AWS: Using the AWS CLI to search within files in an S3 Bucket - Part 1 - Cloudformation
When setting up infrastructure is more straightforward than the 'simple' task you need to perform
Recently as part of my job I needed to help colleagues find some very specific files within an S3 bucket. This post deals with setting up some basic infrastructure to mimic how the original data was generated, and then a script to generate some test data. In the next post I’ll go through how the search script works.
Repository
All of the code and the scripts are available on my Github.
Starting with the project itself, I’ve employed a devcontainer, this is based on the Typescript-Node devcontainer.

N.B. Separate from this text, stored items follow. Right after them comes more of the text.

Each row of a before or after table is a point. One or more steps were done to the points. Then noise was added and the rows were shuffled. The steps act on how far a point lies along the listed directions, d1 being the first. What was done? A step turns or swaps two directions, mirrors them in a line or flattens them onto one, adds a multiple of one to another, or multiplies one. Angles are multiples of 10 degrees, from the lower direction toward the higher: turns from -170 to 170, lines from 10 to 170 but not 90. Use the fewest steps. Two steps may share a direction if one is a turn and the other turns, adds or multiplies; they go together, in the order done. Otherwise the lowest direction goes first.

Directions:
(1): [ 23 -38]
(2): [38 23]
Before, 8 rows:
[[-48   4]
 [-35  21]
 [-38 -41]
 [ 16  20]
 [ 26   1]
 [ 26  -1]
 [-16 -70]
 [ 16 -34]]
After (8 x 2):
[[-11  25]
 [ 69   8]
 [ -7 -42]
 [ 27  27]
 [ 13 -45]
 [ -9  27]
 [-25   9]
 [ 51 -21]]
Steps: turn d1 and d2 by 110 degrees

Directions:
(1): [35 26 29 -6 15 53]
(2): [ 45 -42 -15 -43  -8  -3]
Before, 12 rows:
[[  2 -40 -33 -18 -24 -48]
 [ 30 -13  -7 -22  14  18]
 [ 31 -18   0   0   8  31]
 [ 47 -34 -12 -19   3  -7]
 [108 -39   5 -75  -5  62]
 [ 40 -42 -28 -51   8   5]
 [ 53   4  29 -26   0  45]
 [-20 -16 -31 -12  -7 -35]
 [-40 -28 -14  22 -32 -68]
 [ 19 -32 -41 -22 -12 -49]
 [ -6 -12 -10  -4  -4   8]
 [-18   8 -12  19  17 -31]]
After, 12 rows:
[[-58  18  14  50 -19 -46]
 [ 55  -1  26 -28  -3  40]
 [-21  58  12  41  17   7]
 [ 18  12   5  -3  23  32]
 [-36  27  -1  23   5  -8]
 [-12   0 -15  15  19 -35]
 [ 15  31  27  25  22  36]
 [ 30  -7   6   7   4  38]
 [ 72  41  51 -19  24 113]
 [-39  46  18  40   4   6]
 [-11  -2  -5   4   0  13]
 [  3  49  15   8  32  59]]
Steps: mirror d1 and d2 in the line at 30 degrees

Directions:
(1): [  9  38  -7  55  28  68  -1 -13   2  25  -1]
(2): [ 19 -28 -33   1  10  17  -3  -9  75 -43  23]
(3): [ 66   5  -5  35 -19 -33 -29 -18 -27  -4  42]
(4): [  3  -3   5 -42 -37  41 -74 -11   4  18  -4]
Before:
[[  1  -9  -2  19   9   7   2  -2  18  -5   5]
 [-29  -5 -11   7  18  66  13  -6  45  19 -11]
 [  0 -15 -19 -22  19   3  -6   6  52 -36 -14]
 [-32 -22  11 -49  -5  60 -36  14  22  14 -32]
 [ 15  19  27  69  32 -82  85   6 -64  24  20]
 [-47 -27  20 -40  27 -29  30  23  34 -28  -3]
 [-16 -18  11 -80 -51   2 -35   0   1  18 -18]
 [  7  17   5  30  16   7  74  10  29 -19   1]
 [ 52  -5  34 -31 -66 -26 -59  10 -35  18   4]]
After, 9 rows:
[[ 18  28   2  -3 -22  72 -45 -22  -5  47  -7]
 [ 31  27   7  65  44  26   1 -11   9  -1  35]
 [-50   9  34  26  43 -64 112  26 -37  21 -21]
 [  2 -19  -1   4   3 -12   3   2  17  -8   7]
 [-33  15  38 -41 -21  68 -20  27   4  42 -57]
 [ 36   3 -24  15  20  14 -17  -7  39 -30   7]
 [ 55 -10   5   4 -24  28 -73 -10 -12  14  23]
 [ 33   0   5  24  -5 -36  60   8  15 -30  21]
 [ 46 -30 -11   6 -29 -32 -24 -18   9  -5  44]]
Steps: turn d1 and d3 by 160 degrees

Directions:
(1): [ 36 -16 -11 -45  23  40 -17 -42 -41   2   6 -25  40  64  15  16 -21  10
  50  14]
(2): [-48  -4  24   4 -50  -1 -68 -29 -10 -24  -7  25  36 -19   9 -37  46  14
  39  15]
(3): [ -5  10 -73 -30 -28  32  22  -5  15  38 -14  49 -10  33  -4 -66  14  -6
 -20  21]
Before (13 x 20):
[[  8  -3  53 -18   7 -12 -54 -22 -14 -29  -2 -35  30  17  17  48 -13   6
   61  -3]
 [  5   5 -27  -2 -16  12  -2   8  36  48 -11  45 -12  19   1 -47  19   6
  -10  24]
 [  6  17 -13   5 -28   9   9  12  13  20 -12  -9  -6   1  -5 -24  28   7
   12 -13]
 [ 30 -35  16 -22  29  29 -12  -4 -39 -18   4 -26  13  27   6  22 -22  -8
   26 -13]
 [-42  -6  46 -11 -49   3 -74 -27 -28 -11  -5  10  31 -47  10 -28  56   3
   57  11]
 [ -1   8  15   0 -10 -13 -12  20 -20  -5 -22  -5  22   0  22  -4  -5   5
   20  15]
 [ 36  -9   9 -21  28  30 -15  -7 -29   4  40  -6  41  50  25  -7  -4 -10
   52  18]
 [ 56   8 -20 -51  64  15  66  27  10  41 -21  -3 -36  38 -23   8 -32 -11
   -5  28]
 [ 39  25 -29  -4  18  47  12  14   3  51  -4   6  10  18  -5  -3  -4  -8
   11   1]
 [  3   8 -72  21  -1   2  73  51  41  50 -25  50 -52 -17 -10 -18  -8 -37
  -91  25]
 [ 20 -29  73 -43 -22  21 -97 -84 -90 -53  23 -50  90  38  48  36   5  39
  113   2]
 [ -8  -8 -41  12 -24  11  45  31  37  20  -8  34 -30  -9  -5 -62 -17  -6
  -49   3]
 [ 46 -30  64 -17  70  18 -34 -32 -53 -34  33 -84  51   7  28  83 -46  28
   40  -6]]
After:
[[  15    3  -26   -1   -4   12    8   12   36   49   -8   36  -16   20
     1  -34    9    5  -14   20]
 [  -7   12   14    8  -14  -20   -3   30  -10   -2  -24    2   11  -11
    18   -9   -2    1    6   12]
 [ -77    2   56   17 -113  -28  -94  -30  -15  -47   -2   44   36  -64
    24  -59   79   26   36   -1]
 [ -21  -22   59   -7   -3   14  -83  -42  -38  -42   17  -25   64  -25
    27    7   16   35   46   12]
 [  57  -12  -62  -21   48   36   61   13   -8   44  -11   -2  -11   48
     7   34  -48  -25  -36   29]
 [  14   18  -12    5  -20    8   18   16   14   22   -9  -15   -9    2
    -6  -15   20    6    8  -16]
 [  39   -4  -16  -81   35   45    1  -23  -22   28  -25    8   17   69
    -5  -21   -6    7   56   52]
 [  22   23  -28  -10   -4   56  -16   -4   -4   45   -7   19   28   20
    -1  -25   13   -2   31   12]
 [ -10  -29   13  -17  -14   26  -44  -12  -31  -24   -6    9   22    9
     6  -23   16   -4   32   -3]
 [ -47   12   39   31  -40  -37  -11   35   21    3   -8   20  -33  -98
   -10  -21   47  -16  -18  -12]
 [  28  -17  -36   -6   12   26   50   17   16   17    2    1  -17   25
     2  -27  -47   -2  -29    0]
 [ -30    9   46    4  -29  -28  -58   -4   12  -27  -12    2   12  -19
     8   11   17    3   38   -3]
 [ -15    1    4   -5  -27   21  -43   -5   -9    1   26   41   38   16
    21  -65   42   -8   44   28]]
Steps: add 0.5 times d1 to d3; turn d1 and d2 by 70 degrees

Directions:
(1): [ 32 -32 -21 -80  15   3  -4  26  25  52   2  14  46  -4  20  60  74  46
  44   5 -15 -33 -26  -4  29   6  13  -3 -17  30 -45  -1 -15  -7 -52  17
 -61 -44  15 -35 -20 -12  -2 -23  -5  15  -6   9]
(2): [-58  -4  59 -16  13 -42 -32 -27   7 -12 -13 -11  11  26  -9  43  56  -9
  -7 -56  33 -27  10  74 -61 -51  21  64 -17   3   7   7   7  26 -41 -33
  10  -8 -36  17  13  -1  10  37  11 -13 -23  11]
(3): [-39 -25 -33   3 -52  70  24   0  78 -15  -1 -33  13  46  -1  30  17  -1
  -4   7 -38   9  82  22 -41   2 -11 -37  -6  15  19  43 -23 -14   5  32
 -18  50  11 -28  45 -11 -10  -6   8 -23 -23  35]
(4): [-23  -2 -38  32  11  -6  39  26  21 -12  39  51   4 -37  19  14 -19   4
  10   8   6  60 -25  87  -2   6 -35  24  38   0   7 -25 -44   9 -37  23
   0 -27  20  15  -4  77  11 -19 -33 -36 -67  -4]
(5): [ 32 -15  40 -36 -37 -39  47 -19  -7  18 -66  81 -27  20  20  -8 -41  25
   4  12  -2 -25   8  38  59 -19 -25 -34  18  38  12 -13  21  39 -17  20
  -4  52 -42 -19  42   0  19  33   2 -33   3  20]
(6): [ -7 -25 -31 -12 -28   8  -4   1  -2   5 -11  -1 -81  11  12  -5  -8  70
  -6  12   6  35   6   8  20  16  19  23 -17  10  10  41  17 -27   7 -48
  11 -48  34  26 -18 -47 103  17  58  -8 -52   3]
Before:
[[ 31 -18 -53 -23  10  10  26  52   5  15  37  33  11 -38  24  13   9  31
   37  22 -16  35 -48  21  38  34 -28  -5  17   0 -41 -26 -37 -11 -23  17
  -38 -61  50  -4 -37  23  -2 -48 -24   0 -34  -7]
 [  8  -4  30   4 -28  14 -13 -34   4 -12 -48 -19 -32  41 -15 -38 -25  12
  -21   2  -4 -32  36 -33   8 -17   9 -33 -26  18  26  28  51   2  44  -9
   21  72 -26   3  19 -56   4  38  23   6  33  16]
 [ 21  -2 -11 -10 -35  10   0  -8  -1  -2 -24 -15 -49  24   1 -16 -14  23
  -24   9 -15  -2  31 -35  19  -4  21 -23 -11  15   0  12  20 -18  30  -5
   -2   6  13 -11  -3 -36  26  15  31  -6  15  10]
 [ 20  -3  33 -20  37 -44 -15 -11 -20  13   1   9   8  -9   2   6  11 -12
    3 -12  26 -39 -21 -31   5   2   5   4   3   1 -17 -20  13  13   1 -11
    5 -11 -20   1 -17  -6 -21  -7   1  23  30   0]
 [-40   6  15   9  10   9 -35  -3   1 -19  23 -40   8  20 -28  31  56 -27
    0 -30  28  -2   0  10 -47 -30  25  40 -37  -8  -9  30  -3   0 -13 -29
    7 -35  10  10 -18   0  -2  -6  13  -4 -18 -12]
 [  3 -18 -21 -18   2  25   0   8   9   7   8 -12   9   3   3   3  -2   4
   -9  24 -15  -3   7 -29  16  22  22 -15  -3  -6 -21  10  13 -16  10   6
  -10   5  18 -16   1 -13   2 -26  -2   9  22  -5]
 [ -8 -19  18 -38 -11 -10   5 -11  13  24  -7  25  20  -7   7  27  21  16
   12   0  -9 -22  10  20   4  -2  -5  -7   7  19  -9   1  -9  13 -25   6
  -14 -10  -6 -15  20  -9   8  -7  -3 -10 -12   8]
 [ -1   3 -61  41 -10  43  13  26  18  -3  23  -4 -22 -11   5 -30 -27  18
    6  30 -18  60  16 -14   4  29 -19 -16   5 -14   7  19 -13 -16  27   5
   -1  -8  40  12 -10  -8  18 -28   8 -15 -24   8]
 [ 34  -7 -20   0   8  28   0   5 -18   5   0 -24 -16   4  14 -16  -4  17
   -4  26 -13   1  -4 -69  32  29  17 -24 -23  -1  -7  17  18 -30  27  -9
   -6  -9  24  12 -10 -34   3 -12  14  30  19   5]
 [-38 -18   7   1 -28 -16   5 -20  20  -4 -37  15 -37  31   8  28   9  44
   -4 -20  -8   6  31  74 -15  -3   1  21 -13  23  19  32   0   8 -32  -9
   -4 -11  -9  -5  25 -15  46  17  18 -22 -51  13]
 [-18   4 -14  -4  10  16 -15  13  14   6   6 -36  48   1 -24   6  45  -8
    9 -17 -13  -8  15 -19 -36  -3  18  16  -7  -7   2  -8  -7 -25   2 -11
  -15 -24   7 -14   0  -3 -29 -11  -8  18   8   1]
 [-18   8 -33  41  -1  14 -17   1 -15 -24  22 -39 -21  -1  -9 -24 -24 -18
   -2  18  -8  39   2 -42 -32  21   5   5  13 -38  14   9  -7 -36  29 -20
   33 -10  27  20 -18   5  16  -6   5  13   0   0]]
After, 12 rows:
[[  48  -25  -29  -58  -10   24  -28   27  -15   29   -4  -36  -26    6
     6    1   32   52   24   21  -22  -11  -19  -79   37   38   22  -18
   -36   -3  -47   21   15  -38   27  -36  -33  -56   46  -10  -47  -87
    28  -24   40   40   19   -5]
 [ -23   29  -30   63   29   27  -43    9  -10  -34   59  -79   35  -12
   -27  -20    0  -71   -6    2  -13   26   -7  -71  -70   19    8    4
     9  -58    0   -5  -25  -39   38   -3   28   -4   27   11  -26   28
   -48  -27  -25   34   33  -14]
 [  -2  -13  -27   -3   16   25    4   19   15   -2   32   -7   37  -13
     1   10    1  -16   -6   23  -11    6   -2  -10    5   22   13   -6
    12  -12  -23   -7   -6   -7    3   21  -14    2   14  -13    1   20
   -24  -39  -27    6   22  -10]
 [   1  -25   25  -53  -22  -18    9  -18    9   31  -27   39    6    1
    15   23   12   27   12   -2   -6  -29   14   23   16   -3   -1  -17
     7   28   -9    3    2   19  -22    4  -14   -2  -11  -19   26  -21
    26    5    6  -14  -12   14]
 [ -39    2  -50   15   17   30  -25   32   24    0   39  -53   30  -13
   -19   10   54    8    9  -13   -8   35    4   -5  -51   12   24   45
    -9  -19    4    6  -21  -43   -1  -29   -9  -69   40   13  -23    0
     7  -23    4   17  -33   -4]
 [  22   36   22   18    8  -12   30    2   15  -13    5   21   71   -7
    -7   -2  -17  -76  -10   -3  -19  -28    9    5   -5  -26  -32  -51
    38    7  -11  -64  -25   33    0   83  -17   71  -34  -46   31   75
  -123  -12  -74  -19   59    2]
 [ -53   17    0   31   36   25  -53    6    8  -30   60  -71   41    7
   -36   35   79  -53    3  -36   26    2   -6   -3  -79  -22   26   48
   -35  -26  -15   23  -24  -13   -8  -29    5  -51   25   12  -35   17
   -38  -26   -5   13  -14  -22]
 [   7  -14    5   -5   29  -44    3    3  -11   13   14   37  -17  -24
    12   12   -2   12    9   -4   28    4  -33   18   12    5   -7   26
    17    3  -12  -18   -3    6  -19  -14    8  -40    4   18  -22   17
    20  -11    6    0  -21    1]
 [  -9    5   71  -10  -10  -31    2  -41   12    1  -58    9   42   41
   -10   27   14  -30    0  -31  -20  -72   35   27  -21  -30   -9  -30
    -9   24   12   -5    7   42  -28   40  -18   68  -72  -47   59   -5
   -72   17  -27   -1   42   16]
 [  24   23  -10   36   49   23   22   22   -4   -9   46  -11   82  -29
     7   -2    0  -63    7   16  -12    3  -26  -39    0   17  -19  -31
    15  -19  -18  -42  -29   -2    6   57  -20   22    0   -3    2   57
  -108  -51  -67   25   39   -1]
 [  10   22  -29   38    7   51  -15   17    8   -3   22  -54   32    0
   -18  -34    0  -29    3   15  -25    3   25  -81  -19   20   -7  -37
   -11  -32   -5   12    0  -10   47   15   -5   28   16  -10   -5  -24
   -57  -36   -6   18   48    3]
 [   0   17   37   44    7  -16   51   -9   30  -26   -9   67   60   -9
     1  -18  -47  -58    4    0   -1  -13   -2   72    0  -37  -62  -41
    47   19   25  -56  -12   58  -11   79    6  114  -58  -19   50   90
   -98    6  -85  -35   20   15]]
Steps: turn d4 and d6 by 150 degrees; multiply d6 by 2.5; multiply d5 by 2

Directions:
(1): [ 52  38  40 -16 -32  10  26 -19   1 -47  -8 -15  -2  30 -18  11 -40  17
  -1  -6  14  26 -43 -21 -27  18  10  16  21 -18  -3  13  21  44 -37 -55
  30  38  -9  62 -15 -41 -24 -10 -72 -24 -18  45 -34  29   7 -53  -8  12
  62   1  75  36  -1  20 -22 -48 -21   9]
(2): [-10  24  44  -2  12 -28 -10  34  33  38  37  -9  -2  19 -20  35  31  60
  30  40 -55  14 -27   0 -22  -3   4  97  32 -14  10 -10  14  -2 -14  26
  -2   6  -5 -21  48 -18  69 -57  38  -8  19   5   7 -27 -32 -32  80  -7
  15   5   6  27  27  46  45 -14  11   5]
Before, 10 rows:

The devcontainer.json has been updated at lines 10-13 to pull in the AWS CLI feature and the AWS CDK feature contribution:
"features": {
"ghcr.io/devcontainers/features/aws-cli:1": {},
"ghcr.io/devcontainers-contrib/features/aws-cdk:2": {}
},
This means that the aws cli and cdk will be available in the container. To avoid the need to setup the cli each time the container is built I’ve mapped my local .aws
folder to the devcontainer lines (17-19):
"mounts": [
"source=${localEnv:HOME}/.aws,target=/home/node/.aws,type=bind,consistency=cached"
],
The above configuration was put together based on Rehan Haider’s blog post.
Infrastructure
The aim of the stack is to setup infrastructure like the following:
The lambda function uses a javascript function to write incoming events directly to the s3 bucket:
const lambda = new Function(this, 'findansqsevent-lambda',
{
runtime: Runtime.NODEJS_18_X,
code: Code.fromAsset(path.join(__dirname, '/../js-function/findansqsevent')),
handler: "index.handler",
environment: {
bucket: bucket.bucketName,
prefix: "outputFolder/"
}
});
As the lambda is initially run the bucket
and prefix
environment variables are imported to be used in each execution:
const { bucket, prefix } = process.env;
The function is setup to be able to deal with multiple incoming messages, cycling through all of them, and PUT
ting them one at a time in the S3 bucket:
for (const { messageId, body } of event.Records) {
console.log('SQS message %s: %j', messageId, body);
const command = new PutObjectCommand({
Body: body,
Bucket: bucket,
Key: prefix.endsWith('/') ?
`${prefix}${messageId}.json` :
`${prefix}/${messageId}.json`
});
const response = await client.send(command);
console.log('S3 response: ' + JSON.stringify(response));
}
The stack should first be built using the command npm run build
. Once this has completed it can de deployed with cdk deploy
. This assumes you have the aws cli and cdk installed, and configured.
Data generation script
The repository includes the `generate-messages.sh shell script that publishes events.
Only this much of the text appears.